Ia memandang perlu adanya penugasan eksekutif ke Daerah dan Wilayah untuk mengembangkan keamilan di satu daerah. "Selain itu, harus memperbanyak amil yang melek teknologi (digital friendly) untuk manfaat yang lebih besar. Wiilayah dan Daerah juga harus berperan aktif dalam pencapaian SDGs," jelasnya. (Yusuf)

LAZISMU.ORG - Dalam rangkaian kegiatan Rakernas Lazismu, Lazismu Pusat memberikan Penghargaan Lazismu Award kepada Kantor-Kantor yang berprestasi. Lazismu Award diberikan kepada Kantor Layanan hingga Kantor Wilayah.
Lazismu Jawa Tengah mendapatkan penghargaan sebagai Wilayah dengan Pertumbuhan ZISKA Terbaik Tahun 2020 sekaligus Lazismu Wilayah Terbaik tahun 2020. Dodok Sartono, Ketua Badan Pengurus Lazismu Jawa Tengah menyebut bahwa cara memajukan Lazismu Jawa Tengah adalah dengan membangun SDM dan sistem.

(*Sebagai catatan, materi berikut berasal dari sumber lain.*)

Below is a small trained network, with its code and all its weights. Each question gives an input and a class and asks what happens when units are switched off, that is, made to give their printed mean instead of their output.

import numpy as np


def w(rows, s, z=0):
    codes = np.array(rows[::2]) - 128.0
    scale = np.full(codes.shape[1], s)
    scale[-1] = z or s
    return codes * scale


def f(y):
    return y / 2 * (1 + np.tanh(0.7978845608 * (y + 0.044715 * y**3)))


def log_softmax(a):
    a = a - a.max(-1, keepdims=True)
    return a - np.log(np.exp(a).sum(-1, keepdims=True))


def net(x, mask):
    res = np.array(x, float).reshape(1, 3) / 4 @ E
    y = f(res @ A[0][:, :-1].T + A[0][:, -1])
    res = res + np.where(mask, y, B[0][:, -1]) @ B[0][:, :-1]
    return log_softmax(res[-1] @ U[:, :-1].T + U[:, -1])


A, B = {}, {}
E = w([
[88,86,117,8],'x0',
[71,179,178,117],'x1',
[75,10,139,167],'x2',
],0.016)
A[0] = w([
[80,47,146,88,65],'n1',
[84,134,153,192,114],'n2',
[164,115,67,170,38],'n3',
[131,106,26,68,207],'n4',
[141,120,138,136,74],'n5',
[108,177,240,123,160],'n6',
[145,115,123,135,62],'n7',
[78,6,149,134,142],'n8',
[105,194,180,105,80],'n9',
[134,116,89,142,39],'n10',
[125,57,98,110,123],'n11',
[109,184,163,187,120],'n12',
[43,140,139,85,18],'n13',
[158,130,180,127,44],'n14',
[133,14,119,193,111],'n15',
[213,108,93,165,126],'n16',
[162,164,104,123,1],'n17',
[142,116,119,137,60],'n18',
[146,48,55,159,155],'n19',
[118,140,139,121,69],'n20',
[124,172,135,143,59],'n21',
[139,97,92,89,25],'n22',
[110,145,130,123,70],'n23',
[137,121,108,145,50],'n24',
[41,82,129,104,151],'n25',
[163,151,132,44,5],'n26',
[138,91,118,65,111],'n27',
[133,115,119,94,74],'n28',
[172,146,116,144,75],'n29',
[124,147,123,205,111],'n30',
[128,4,128,217,53],'n31',
[112,109,213,208,132],'n32',
[53,97,166,136,128],'n33',
[33,19,122,67,103],'n34',
[150,112,53,52,106],'n35',
],0.017,0.0096)
B[0] = w([
[75,97,188,43,200],'n1',
[166,89,132,155,180],'n2',
[161,153,116,185,159],'n3',
[166,102,88,186,214],'n4',
[138,127,123,132,124],'n5',
[96,117,75,97,210],'n6',
[136,136,111,129,126],'n7',
[71,146,72,80,246],'n8',
[77,120,99,82,189],'n9',
[128,132,111,136,130],'n10',
[132,69,178,87,180],'n11',
[153,79,184,101,197],'n12',
[82,175,108,148,174],'n13',
[129,120,141,119,125],'n14',
[66,247,94,143,231],'n15',
[124,221,114,184,195],'n16',
[88,165,135,105,153],'n17',
[136,129,117,129,126],'n18',
[79,166,89,123,204],'n19',
[124,114,110,121,127],'n20',
[99,92,164,110,151],'n21',
[152,86,165,101,147],'n22',
[120,112,114,123,129],'n23',
[156,130,115,146,128],'n24',
[81,130,129,73,210],'n25',
[168,115,79,196,181],'n26',
[193,95,144,154,180],'n27',
[137,119,140,156,143],'n28',
[90,149,148,108,158],'n29',
[164,95,161,143,192],'n30',
[85,231,95,168,238],'n31',
[197,79,137,168,209],'n32',
[102,93,90,98,195],'n33',
[55,106,171,52,251],'n34',
[174,98,105,185,198],'n35',
],0.015,0.02)
U = w([
[254,42,125,187,80],'0',
[81,126,100,65,252],'1',
[168,192,208,175,69],'2',
[127,184,25,180,95],'3',
],0.012,0.0036)

Each question gives the input, the list of numbers given to net, and the class t.
The units are the neurons (one row each of A and B). Each row of codes is followed by its name. A weight is (code - 128) times the scale printed after its matrix; where a second scale follows, it is the last column's (A, B and U).
mask holds one flag per neuron, in row order. A switched-off neuron (its flag False) gives its mean, the last column of its row in B, instead of its output. The means were averaged over made-up inputs and are rounded, as every weight is.
A unit's drop is (log p(t) with every unit on - log p(t) with that unit switched off) / (log p(t) with every unit on - log p(t) with every unit switched off).
The circuit of an input: a set's keep is (log p(t) with only the set's units on - log p(t) with every unit switched off) / (log p(t) with every unit on - log p(t) with every unit switched off). Starting from the 12 units with the biggest drops (on a tie, the unit counted first), units are removed one at a time, each time the one whose removal leaves the highest keep (on an exact tie, the one counted first), for as long as the keep stays at least 0.8.
units of the circuit, in order: the units of the circuit, biggest drop first
unit that matters most: the unit with the biggest drop
k most important neurons: the k neurons with the biggest drops, biggest first
drop when u is switched off: that unit's drop, to one decimal
input [-4,4,6], class 3: unit that matters most -> n31
input [-6,2,-6], class 1: 2 most important neurons -> [n6 n9]
input [-5,-1,1], class 2: units of the circuit, in order -> [n8 n6 n30]
input [2,-6,-1], class 3: 4 most important neurons -> [n19 n32 n12 n30]
input [-8,-2,-3], class 0: 2 most important neurons -> [n15 n31]
input [0,-2,-1], class 3: 4 most important neurons -> [n32 n12 n30 n27]
input [1,-7,-5], class 3: 2 most important neurons -> [n16 n32]
input [1,-4,-7], class 3: 3 most important neurons -> [n32 n12 n30]
input [-4,2,-4], class 1: 4 most important neurons -> [n4 n35 n6 n9]
input [-5,5,5], class 3: 2 most important neurons -> [n31 n15]
input [0,-6,6], class 3: 3 most important neurons -> [n31 n15 n16]
input [3,-2,-8], class 0: 3 most important neurons -> [n15 n31 n8]
input [8,3,-7], class 3: drop when n32 is switched off -> 0.5
input [-5,8,5], class 0: units of the circuit, in order -> [n32]
input [0,-2,1], class 3: drop when n34 is switched off -> 0.2
input [-8,5,-8], class 1: drop when n6 is switched off -> 0.6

Ia mengaku membentuk badan eksekutif yang mengelola Lazismu secara profesional, mulai dari direktur hingga staff. "Tim ini yang banyak bekerja membantu Badan Pengurus untuk melaksanakan roda organisasi dan juga menggerakkan Lazismu dari Daerah sampai KL, sehingga KL di Jateng sekarang lebih dari 600," ujarnya melalui pesan tertulis.
Menurut Dodok, inti kepemimpinan adalah melayani dan support. Maka, tugas Wilayah adalah melayani dan memberikan support kepada Lazismu Daerah.
Adapun daftar penerima Lazismu Award secara lengkap adalah sebagai berikut. Lazismu DIY mendapatkan penghargaan sebagai Wilayah dengan Kreativitas Penghimpunan ZISKA Terbaik. Lazismu Jawa Timur mendapatkan penghargaan sebagai Wilayah dengan Pendistribusian dan Pendayagunaan Terbaik.
Sementara itu, Lazismu Kalimantan Barat mendapatkan penghargaan sebagai Wilayah dengan Laporan Terbaik. Lazismu Kota Lhokseumawe menjadi Daerah dengan Program Pendidikan Terbaik. Lazismu Sragen menjadi Daerah dengan Program Kesehatan Terbaik sekaligus sebagai Kreativitas Fundraising Terbaik. Lazismu Hulu Sungai Tengah menjadi Daerah dengan Program Dakwah Terbaik. Lazismu Banyumas menjadi Daerah dengan Program Ekonomi Terbaik. Lazismu Solo meraih penghargaan sebagai Lazismu dengan Program Sosial Terbaik.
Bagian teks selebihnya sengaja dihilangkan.